Brazen and the Beast (The Bareknuckle Bastards #2)(63)



“From what I hear, Henrietta Sedley spends a great deal of time free of the protections of Mayfair and chaperones.” A pause, then a low laugh. “Which explains how she landed here tonight, making eyes and arrangements with you.”

Whit’s entire body drew tight as a bowstring, prepared to let fly. “You don’t go near her.”

“Don’t make me have to.”

“What the fuck does that mean?” Whit didn’t have to ask. He knew.

“I saw you together. I saw the way you promised her the world. The stars in her eyes. The stars in yours. Like she was your happiness. Like she was your hope.”

That word again. Like a weapon.

Like truth.

“But you’ll never be able to protect her. Not from me.”

Whit didn’t throw the knife. He’d lost the cool calculation necessary to do it, to seat it deep in Ewan’s left breast and stop his heart and this madness with a perfectly placed blow. Instead, he went for Ewan as he had when they were children, fear and fury propelling him into a fight that would have made their sire proud.

Only, this time, Whit was not the runt. He was the Beast.

He took the heir down in the darkness, rolling with him through the dirt and leaves, retaining his upper hand as he put the fist holding the knife directly into the other man’s face. Once. Twice. Blood spurted from Ewan’s nose. “Try it.” Another direct hit, Ewan squirming beneath him. “Test me. Twenty years have made me blade sharp. And I will protect her with my last breath, Your Grace.”

Everything shifted with the miscalculated honorific, meant to invoke another Grace, and doing just that—but making Ewan even more crazed. With madness came strength. In a rage, he fought back, coming for Whit like a runaway bull. “You don’t say her name!”

Within seconds, Whit’s back was to the ground, the hand holding his knife trapped in his brother’s impossible steel grip. They struggled, grappling for control, until Ewan caught a break, knocking Whit’s head back to the ground, where a large rock, unseen in the night, sent stars across his field of vision.

He lost his grip on the knife’s hilt.

And then the blade was at his throat. He froze, his eyes opening to find Ewan staring down at him, beyond reason. “Would you know if she were dead?”

Whit’s brow furrowed at the strange question. “What?”

“She’s gone,” Ewan said, nothing making sense. “I gave her into your keeping and she died and I didn’t—” He shook his head, lost to the thought. “I would know if she were dead. And it’s making me . . .” He trailed off.

Whit waited, beneath his own blade, seeing the truth.

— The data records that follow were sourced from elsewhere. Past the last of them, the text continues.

[[131 132 121]
 [104 104 144]
 [127 128 134]
 [124 120 143]
 [122 123 129]]
=>
[[104 144]
 [128 134]]

[[106 133 113]
 [100 119 101]
 [120 143 129]]
=>
[[119 101]
 [143 129]]

[[140 138 146 109]
 [134 148 141 125]
 [118 143 155 135]
 [129 140 145 154]]
=>
[[148 141]
 [143 155]]

[[121 153 140]
 [134 122 132]
 [112 141 122]
 [130 141 127]]
=>
[[122 132]
 [141 122]]

[[116 137 143 108]
 [142 116 121 114]
 [119 114 115 134]
 [144 107 120 135]]
=>
[[116 121]
 [114 115]]

[[122 119 107 116]
 [145 109 101 124]
 [137 113 105 122]
 [149 128 140 121]]
=>
[[109 101]
 [113 105]]

[[106 145 144 119 131]
 [120 137 130 123 135]
 [156 118 106 137 138]]
=>
[[137 130]
 [118 106]]
---
[[129 124 127 121 124 122 129]
 [121 135 133 122 117 110 129]
 [133 118 142 130 154 130 128]
 [131 126 143 131 124 128 127]
 [134 127 120 127 106 134 128]
 [125 133 129 131 133 129 127]
 [130 125 135 128 126 126 128]
 [127 121 113 120 147 126 130]
 [129 130 136 129 114 124 129]
 [123 129 128 123 131 117 129]]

They’d broken Ewan to protect Grace.

And now he threatened Hattie.

As though he heard the words, Ewan looked to him. “If I don’t get love, you don’t. If I don’t get happiness, you don’t. If I don’t have hope, you don’t.”

Heart pounding like thunder, Whit willed himself to sound calm. Unmoved. “Her destruction wins you nothing. If you come for someone, come for me.”

“You were so busy hating our father that you learned nothing from him,” Ewan said. “This is how I come for you. And she is the weapon I won’t hesitate to use. You care for her.”

No.

Yes.

“You care for her, and you’ll give her up. Like I did. Or I’ll take her from you. Like you did.”

There, in the words, was the echo of their past. Cold, calculating Ewan, who always knew the best way to fight. The best route to triumph. Now their father, who always knew the best path to pain.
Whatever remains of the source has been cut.